Les  modèles de croissance globaux  établissent des fonctions de production dont le stock de capital et le niveau de l’emploi sont les deux principales variables. Plusieurs  hypothèses  sur la fonction de production précisent la forme de la courbe : rendements marginaux décroissants des facteurs pris séparément, constance des rendements d’échelle, taux de substitution … L’intention des modèles de croissance  est   d’expliquer et  de déterminer les fluctuations et le  niveau de production  potentiel d’une économie sur la base de ces  variables et de différentes hypothèses. Plusieurs  modèles  théoriques ont ainsi été élaborés dans le cadre des écoles de pensée : classique (Smith, Ricardo), keynésiens (Harrod, Domar), Néoclassique (Solow, Ramsey) et plus récemment les modèles de croissance endogène (Romer). Avec  le temps  les théories de la croissance  se sont développées  et affinées par l’introduction de nouvelles variables et par le positionnement des relations entre ces variables. Notamment,  l’origine, le rôle et le positionnement dans le temps, du progrès technique, de la connaissance et de l’innovation.

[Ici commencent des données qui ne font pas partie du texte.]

Each row of a before or after table is a point. The points were changed in one or more steps. Then noise was added and the rows were shuffled. The steps act on columns, c1 being the first. Write out the steps. A step turns or swaps two columns, mirrors them in a line or flattens them onto one, adds a multiple of one to another, or multiplies or shifts one. Angles are multiples of 10 degrees, from the lower column toward the higher: turns from -170 to 170, lines from 10 to 170 but not 90. Use the fewest steps. Two steps may share a column if one is a turn and the other turns, adds or multiplies; they go together, in the order done. Otherwise the lowest column goes first.

Before, 8 rows:
-3	7
10	46
-48	3
-15	22
21	29
2	-24
14	3
-21	-18
After, 8 rows:
-11	-22
3	-30
15	36
13	4
-33	3
5	61
-12	31
-1	10
Steps: multiply c1 by 0.7; multiply c2 by 1.3

Before, 8 rows:
-34	-8	16	-18
-5	-1	4	-4
13	-40	3	7
9	-60	42	-2
31	-5	-3	-12
-10	-40	6	27
-15	3	-11	-22
12	-25	8	-35
After, 8 rows:
1	-37	1	30
23	-25	7	-34
-25	-5	17	-23
-4	4	-11	-20
24	-40	5	6
7	0	4	-5
43	-8	-2	-11
19	-59	39	-3
Steps: shift c1 by 10

Before (10 x 6):
28	-17	-25	-49	-10	-24
-5	-14	18	35	-6	-16
18	10	-2	-1	60	16
-7	8	14	-13	11	-14
0	-21	-31	-16	43	-20
-9	9	4	-7	27	-25
-7	0	-15	15	-6	-57
-19	7	6	38	22	32
26	15	-15	20	14	8
6	-30	-7	-22	23	-18
After, 10 rows:
28	-16	13	-10	21	8
20	-25	-18	0	-51	-24
0	-7	-31	-29	-18	-19
-15	2	8	-28	-4	-24
24	-3	9	-58	8	15
-24	-16	1	7	13	-57
-10	19	-14	12	34	-15
-8	6	6	-14	41	32
-7	-33	-20	-44	-10	-21
-11	14	8	-12	-12	-14
Steps: add 0.3 times c6 to c1; swap c2 and c3; turn c4 and c5 by 80 degrees

Before (14 x 8):
24	14	9	-8	0	-14	11	28
-18	-13	-13	-15	-24	-4	-19	-8
8	-4	7	11	-14	-16	-5	-20
4	-9	-6	-7	-21	6	-39	4
-6	-12	-1	-22	-3	8	-24	2
7	-28	7	-1	-9	8	-17	2
1	-7	19	0	-24	-23	-11	-6
3	7	32	7	18	-7	4	20
13	16	-13	20	6	-27	18	11
-2	-5	-3	-11	-28	25	-20	-10
3	-14	-5	6	-22	-18	14	4
3	20	10	16	2	-11	13	37
12	14	1	-5	8	-14	11	18
12	10	-9	9	6	-17	1	32
After (14 x 8):
29	-19	15	14	2	-6	-13	-12
2	19	-18	2	6	33	16	17
-35	4	8	-1	-9	10	6	32
5	-23	4	11	-3	-20	-12	3
17	-20	16	-7	17	-26	-4	-16
-4	-17	7	-4	11	-7	-28	3
-17	11	-6	15	18	6	14	46
-2	-5	9	2	15	19	-3	-32
-9	11	-9	12	4	8	15	28
-10	13	4	-5	0	19	20	59
-1	1	-15	4	6	19	10	50
-4	-11	26	14	16	17	-7	-10
13	14	7	6	16	19	-14	6
13	-39	6	2	17	-9	-9	6
Steps: turn c1 and c5 by 130 degrees; turn c1 and c3 by 50 degrees; swap c2 and c7; turn c4 and c6 by 140 degrees; multiply c8 by 1.6

Before, 8 rows:
-20	-2	-60	2	6	22	12	-13	46	-42	1
5	30	2	-27	-4	-18	-53	34	26	18	-24
-8	35	-55	19	18	-51	-19	23	22	-21	-23
-2	-36	-42	7	-33	-10	7	-36	14	-32	-9
-14	11	12	-32	-14	-1	14	41	8	-12	54
34	-41	11	29	8	-13	26	23	49	-36	43
-6	-20	-31	17	16	22	25	-10	-5	-36	4
14	13	-59	0	0	9	-18	-6	4	28	-19
After (8 x 11):
-8	6	-12	6	-35	-2	31	5	-40	-1	-22
13	-2	-44	-2	-41	-21	-6	0	30	2	15
0	-8	-1	0	5	-20	-50	4	18	23	34
-26	2	-41	-8	-37	-4	24	-8	-39	46	-5
41	7	12	23	-3	25	14	22	-34	52	-42
-2	-15	-28	18	-46	27	-46	22	-23	23	38
-11	-21	2	0	17	12	11	0	-18	6	-2
-3	18	-55	-13	-4	12	-2	-13	-32	11	-28
Steps: multiply c11 by 0.4; turn c2 and c11 by 120 degrees; mirror c3 and c5 in the line at 20 degrees; flatten c4 and c8 onto the line at 40 degrees; mirror c6 and c7 in the line at 70 degrees; swap c9 and c10

Before:
32	28	14	-25	9	-36	-11	4	3	15	28	-6
9	27	-9	2	-47	2	-43	10	-3	16	-2	-9
11	22	-11	29	-22	-34	7	6	-10	-22	16	6
10	-56	2	7	-15	-3	7	13	-15	7	-12	7
17	-2	-22	-6	-14	4	12	2	14	-4	-3	-2
-30	28	-18	21	-7	-5	13	6	-21	-7	0	-29
20	7	-32	3	18	25	-1	11	27	19	-29	-6
-1	21	22	12	6	-10	25	-12	-25	1	34	4
After:
-4	38	-14	37	18	-7	8	9	34	6	-27	-5
-10	2	-18	43	-6	-10	22	-12	-44	4	-12	13
23	5	59	52	-9	-2	24	4	-28	-7	17	15
-12	-9	13	23	21	4	9	3	9	-3	1	-18
-25	-16	26	33	-6	25	-12	10	27	19	26	-22
-25	-21	1	4	8	-39	-23	3	-32	16	-2	21
0	-3	-5	57	24	-34	6	8	-28	-22	3	-17
29	-7	20	31	45	2	-33	9	-20	15	21	2
Steps: turn c1 and c5 by 150 degrees; turn c1 and c7 by 20 degrees; turn c2 and c11 by 140 degrees; turn c2 and c9 by 60 degrees; multiply c12 by 2; turn c3 and c12 by 120 degrees; shift c4 by 30

Before (14 x 14):
-2	-6	14	8	-1	8	13	10	-1	-10	19	27	-33	-2
0	-10	5	6	-15	-28	35	-16	-2	8	10	-12	22	5
0	4	46	13	-2	2	-15	-14	17	-21	29	-1	-21	-7
-26	-17	-23	-11	-1	-24	7	-9	0	33	-3	-21	-2	-7
13	21	8	21	32	2	14	-16	18	-6	9	11	-23	1
-20	28	-10	38	11	23	53	-10	11	-17	60	-12	-36	-41
4	29	30	2	16	0	16	21	17	-8	3	1	-9	-16
12	17	34	31	-13	20	3	3	29	14	-4	16	-31	-13
-37	0	0	2	-26	-22	-2	-10	10	-9	-20	0	-3	18
-12	7	26	20	13	23	7	9	18	10	18	12	0	18
-3	20	47	-10	9	40	33	-21	3	-9	-6	-4	-27	13
-12	-29	-8	-23	-18	-26	24	-6	29	-3	-15	-36	0	30
-9	2	-13	10	-10	-26	12	8	-12	18	0	-32	-13	25
-7	-18	-27	11	-8	-3	5	1	-7	-4	-12	-28	9	-2
After:
-26	23	23	-11	-3	-24	7	-8	1	-18	-2	0	-27	14
-13	41	8	-23	-19	-26	24	-7	30	-11	-15	1	10	49
12	-20	-33	31	-12	20	4	3	29	-46	-5	3	10	6
12	-17	-8	20	27	2	13	-15	18	-25	9	8	22	21
1	15	-5	6	-21	-28	35	-16	-1	16	10	0	-18	24
-12	-13	-27	21	15	23	8	9	18	-13	18	-2	-4	38
4	-11	-29	2	21	0	16	21	18	-11	3	18	16	4
-20	0	10	38	8	23	53	-10	11	-28	59	23	35	-20
-1	-21	-14	8	1	9	13	9	-2	-23	19	-18	25	18
-3	-4	-47	-10	3	39	32	-21	3	-20	-7	15	21	33
-37	0	-2	2	-29	-22	-3	-10	10	-3	-19	0	11	38
-7	31	28	11	-8	-2	5	1	-7	13	-12	4	-3	18
-9	27	13	10	-7	-26	12	7	-11	-15	1	18	-13	45
-1	-1	-47	13	-6	1	-16	-14	17	-15	29	4	31	14
Steps: multiply c2 by 0.7; turn c2 and c12 by 120 degrees; multiply c3 by -1; add 0.3 times c8 to c5; add -0.5 times c9 to c13; turn c10 and c13 by -120 degrees; shift c14 by 20

Before (9 x 18):
-21	-7	9	15	12	6	15	0	4	-18	15	-11	-1	11	-15	0	-12	1
-2	12	-7	-7	-12	10	-3	1	2	22	-9	-14	19	-16	1	-4	3	7
-2	-22	-6	0	-3	2	18	4	2	-4	5	-7	1	-5	-10	9	0	-4
-11	-14	2	-16	-8	7	2	-1	10	-6	21	-1	0	-3	-3	4	-8	-5
-19	8	0	9	18	-10	-4	19	10	-4	-13	14	-15	21	0	10	-15	-12
-2	-7	4	-4	-16	11	19	-1	16	-14	12	4	9	-1	-1	3	0	8
-3	14	-24	-6	-5	16	5	-8	-12	5	-4	-19	3	-11	12	-2	0	17
9	9	-15	-10	-4	32	-10	-1	-5	6	-15	-16	11	-10	5	-8	6	8
-3	8	-3	23	17	1	-10	10	18	6	-5	1	-15	11	-5	24	-18	-1
After, 9 rows:
-2	12	-17	2	-12	8	0	1	-6	-22	-8	-17	18	-15	1	-3	4	7
-27	-7	22	5	13	0	-15	0	14	7	16	20	-1	11	-16	1	-11	3
13	10	-37	-5	-3	35	-2	-1	-11	-21	-15	0	10	-10	6	-7	5	8
-3	15	-60	-11	-6	13	-11	-8	-5	-29	-3	2	2	-11	14	-1	0	17
-25	9	0	10	19	-9	7	19	9	14	-14	-1	-15	20	0	11	-14	-12
-3	7	-6	18	16	4	9	9	23	3	-7	-5	-15	11	-4	24	-18	-1
-3	-8	10	16	-16	3	-23	-1	-4	10	12	12	11	-2	-1	4	1	7
-14	-15	5	12	-7	6	-4	1	-15	3	20	7	1	-4	-4	5	-7	-6
-2	-22	-14	2	-3	-5	-19	4	0	2	5	6	0	-6	-11	10	1	-4
Steps: multiply c1 by 1.3; multiply c3 by 2.5; swap c4 and c9; mirror c6 and c7 in the line at 170 degrees; turn c10 and c12 by -110 degrees; add -0.7 times c15 to c10

Before (13 x 24):
2	-5	3	-11	-2	2	0	-2	-11	7	-9	2	3	9	-5	1	-12	9	-1	7	-5	-7	-9	4
17	2	-4	-27	5	0	-10	4	-4	-2	-9	2	2	1	-3	3	-4	-14	1	-9	1	6	18	-6
10	-2	-1	-13	-11	0	8	-8	5	-1	5	-2	5	16	-4	-9	3	7	-3	4	0	-3	-4	-10
-8	-6	-4	0	-2	18	0	4	3	2	-15	-8	9	-1	-6	-2	4	7	-6	-13	-16	-14	-6	-1
-5	-6	1	0	-10	3	10	-19	-10	17	0	-1	7	-3	-6	4	-11	-3	10	-9	-7	24	1	-4
-6	-2	6	-4	3	0	-6	-3	-4	9	7	2	2	0	-6	4	3	8	-8	-60	-7	-9	-7	-3
2	-1	1	0	-13	13	4	5	-7	6	-7	1	24	6	-5	-14	-3	7	1	-14	-6	-11	-5	7
-4	-10	5	-3	-10	-1	-5	4	-18	19	0	-3	4	0	-4	0	1	-6	-7	-2	-2	2	0	-9
-5	7	1	-1	4	13	-8	3	3	2	5	-7	3	-2	0	2	-1	-9	6	10	-3	1	-10	-1
-5	-12	7	-16	-4	4	-10	-1	-1	-3	0	-1	15	-5	-5	4	-5	8	6	8	-7	-8	2	-11
-4	0	7	-1	3	3	-3	-13	-10	7	-34	-1	17	19	-6	-3	-2	-23	23	7	-2	-9	-9	-2
-5	-6	-8	-2	-3	1	-10	-7	0	0	3	-1	12	-2	7	-12	-6	8	-9	2	-1	-10	-8	-9
-4	-7	-4	2	-9	-1	1	2	-4	-1	6	2	3	28	-6	-11	-13	-11	-7	8	-3	-6	-3	23
After (13 x 24):
-5	19	-8	-2	-2	0	-10	0	0	-8	4	-1	-6	-1	-10	9	-7	8	14	3	-1	-9	1	-9
-5	19	6	-1	3	1	-2	8	-10	-8	-33	-2	-26	19	4	4	-2	-23	-10	7	-2	-9	9	-1
-3	8	-4	2	-9	-1	0	-6	-4	-3	5	2	0	28	1	12	-13	-12	8	7	-3	-5	-1	23
-8	14	-3	-9	-2	7	1	-7	3	-5	-15	2	-4	0	5	5	5	8	9	-13	-15	-13	3	-1
2	8	0	1	-13	7	4	-3	-6	-4	-7	0	-21	6	0	15	-4	7	11	-14	-7	-11	7	7
-4	-6	1	-1	-11	1	9	8	-10	4	0	0	-11	-3	7	-2	-11	-2	-5	-9	-6	24	16	-5
-5	-7	0	-8	4	6	-8	3	3	-10	5	0	-6	-2	1	-2	-2	-8	-4	10	-3	2	4	-2
-5	17	7	-4	-3	2	-10	-9	-1	1	0	-15	-16	-5	6	-1	-5	8	3	8	-6	-8	-3	-11
1	13	4	0	-2	1	0	-3	-12	-8	-10	-11	-2	8	5	1	-11	9	3	7	-6	-7	8	5
-7	13	7	1	3	0	-6	0	-4	-6	6	-4	4	-1	7	-2	3	8	8	-61	-7	-10	10	-3
10	10	-1	-4	-11	1	8	4	5	-5	6	-13	-2	17	1	11	3	7	5	5	-1	-3	-1	-11
18	-10	-3	-3	5	0	-10	-1	-3	17	-9	-27	-2	1	4	-1	-5	-14	0	-10	1	7	-5	-5
-4	2	5	-4	-11	0	-5	-11	-17	3	0	-2	-1	-1	5	2	1	-7	8	-2	-3	2	20	-9
Steps: turn c2 and c8 by 130 degrees; add -1 times c22 to c2; mirror c4 and c12 in the line at 40 degrees; multiply c6 by 0.4; mirror c10 and c23 in the line at 40 degrees; turn c13 and c19 by 150 degrees; turn c15 and c16 by -160 degrees

Before:
-10	0	5	5	-4	3	13	8	14	-8	0	6	5	-3	6	8	-8	18	18	37	-11	-5	2	-11	-11	-9	4	5	6	6	29	-4
25	-2	-9	-2	17	2	12	14	-3	10	-3	-1	-10	-10	-2	2	13	15	7	19	35	-14	-2	11	-12	-3	-8	0	2	7	5	15
-5	0	-10	12	-4	7	2	15	23	-7	-2	-1	-1	0	8	5	7	8	6	-9	18	-5	-3	2	3	4	7	-11	-10	7	-3	0
-7	10	31	12	-2	22	4	2	-5	-10	4	5	-3	-4	3	-45	10	13	4	-2	-7	-16	-3	11	-8	-10	14	14	-5	-22	-1	15
-4	4	-5	12	-1	13	4	-11	-3	-11	3	2	-5	1	-6	12	11	-16	2	-12	-3	4	-6	-9	-9	-1	15	2	-7	1	11	-3
-4	-3	4	-33	22	6	1	3	3	6	3	6	-9	2	8	9	10	0	1	-10	-8	-10	-14	-3	-10	1	11	-12	-11	-42	5	12
-13	9	-6	9	6	40	8	5	-3	-10	-15	4	8	2	-10	12	-8	-3	-1	-12	7	16	2	-6	-3	-9	11	-4	13	7	-4	4
-10	17	1	13	-4	3	0	4	1	-1	-29	-3	6	2	0	-1	13	-6	21	-2	-8	-10	4	2	-16	-7	6	-11	-6	5	-4	23
1	1	-9	0	-3	13	3	13	-4	-1	-20	-3	-10	-2	-10	8	-3	-6	-1	-7	-12	-13	1	-11	4	-10	-40	41	13	5	5	-3
After, 9 rows:
1	0	-9	-1	-4	13	3	3	-4	-1	40	-3	-11	-3	-20	8	1	-6	-1	-7	-12	-18	12	-11	4	-10	-19	40	13	10	5	-4
25	-2	-9	7	17	2	12	1	-3	10	8	-1	-11	-10	-4	1	1	16	7	18	35	-17	14	11	-12	-3	-3	0	2	13	4	15
-7	11	32	0	-1	22	4	-2	-5	-10	-13	5	-3	-4	6	-46	-12	12	4	-3	-7	-49	2	11	-8	-10	4	14	-5	-12	0	15
-10	0	5	-4	-5	3	13	4	14	-8	-4	7	5	-2	11	8	-3	19	19	37	-11	-2	7	-11	-11	-9	0	6	5	7	29	-3
-11	17	1	0	-4	3	0	5	2	0	-6	-3	6	2	-1	-1	-14	-6	21	-2	-9	-12	3	2	-16	-8	-29	-12	-6	10	-4	23
-4	4	-5	0	-2	13	4	-9	-4	-11	-15	1	-5	1	-12	11	-13	-16	2	-12	-2	8	-9	-9	-9	-1	3	1	-7	-1	11	-3
-4	-3	4	15	22	6	1	-13	4	7	-10	6	-9	2	16	9	29	0	1	-10	-8	-59	5	-4	-11	1	3	-12	-12	-31	6	12
-12	9	-6	-5	6	40	8	3	-3	-10	-11	3	8	2	-20	12	-7	-4	-1	-12	7	35	5	-6	-3	-8	-15	-4	13	-3	-4	5
-5	0	-10	-1	-4	7	2	0	23	-7	-7	-1	-1	0	16	4	-12	7	6	-9	18	-2	16	2	2	4	-1	-11	-9	8	-3	-1
Steps: multiply c17 by 0.4; turn c4 and c17 by -110 degrees; mirror c8 and c23 in the line at 40 degrees; turn c11 and c27 by 90 degrees; multiply c15 by 2; turn c22 and c30 by -30 degrees; multiply c22 by 2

                                       Capital libre, capital dédié

L’idée suggérée  dans cet article  consiste à s’interroger sur le type de relation, non pas entre les facteurs de production eux même,  mais entre  la nature du  capital et le type   de  bien ou  service  fabriqué.

Désignons par l’expression  « capital dédié », l’ensemble  des machines, outils, études, brevets, logiciels, formations , contrats de maintenance  constituant le processus de  production d’ un  unique  bien ou service    Cet ensemble ne peut  donc être utilisé pour fabriquer  d’autres types de bien ou service.

Désignons par l’expression « capital libre », l’ensemble  des machines, outils, études, brevets, logiciels, formations, contrats de maintenance   participant au   processus de  production  de potentiellement un ou plusieurs biens ou services.

Par exemple, le métier à tisser, ne  peut produire que du tissu ; Il est un capital  dédié. Le râteau est utilisé pour préparer la terre de  l’agriculteur producteur de tomates ou  ratisser  le jardin de l’esthète ou  égaliser  le béton d’une fondation. Le râteau est un capital libre.

Autrement dit, la relation entre un capital dédié  et le produit qu’il fabrique est une bijection ; la relation entre un capital libre et les produits qu’il  fabrique   est une surjection.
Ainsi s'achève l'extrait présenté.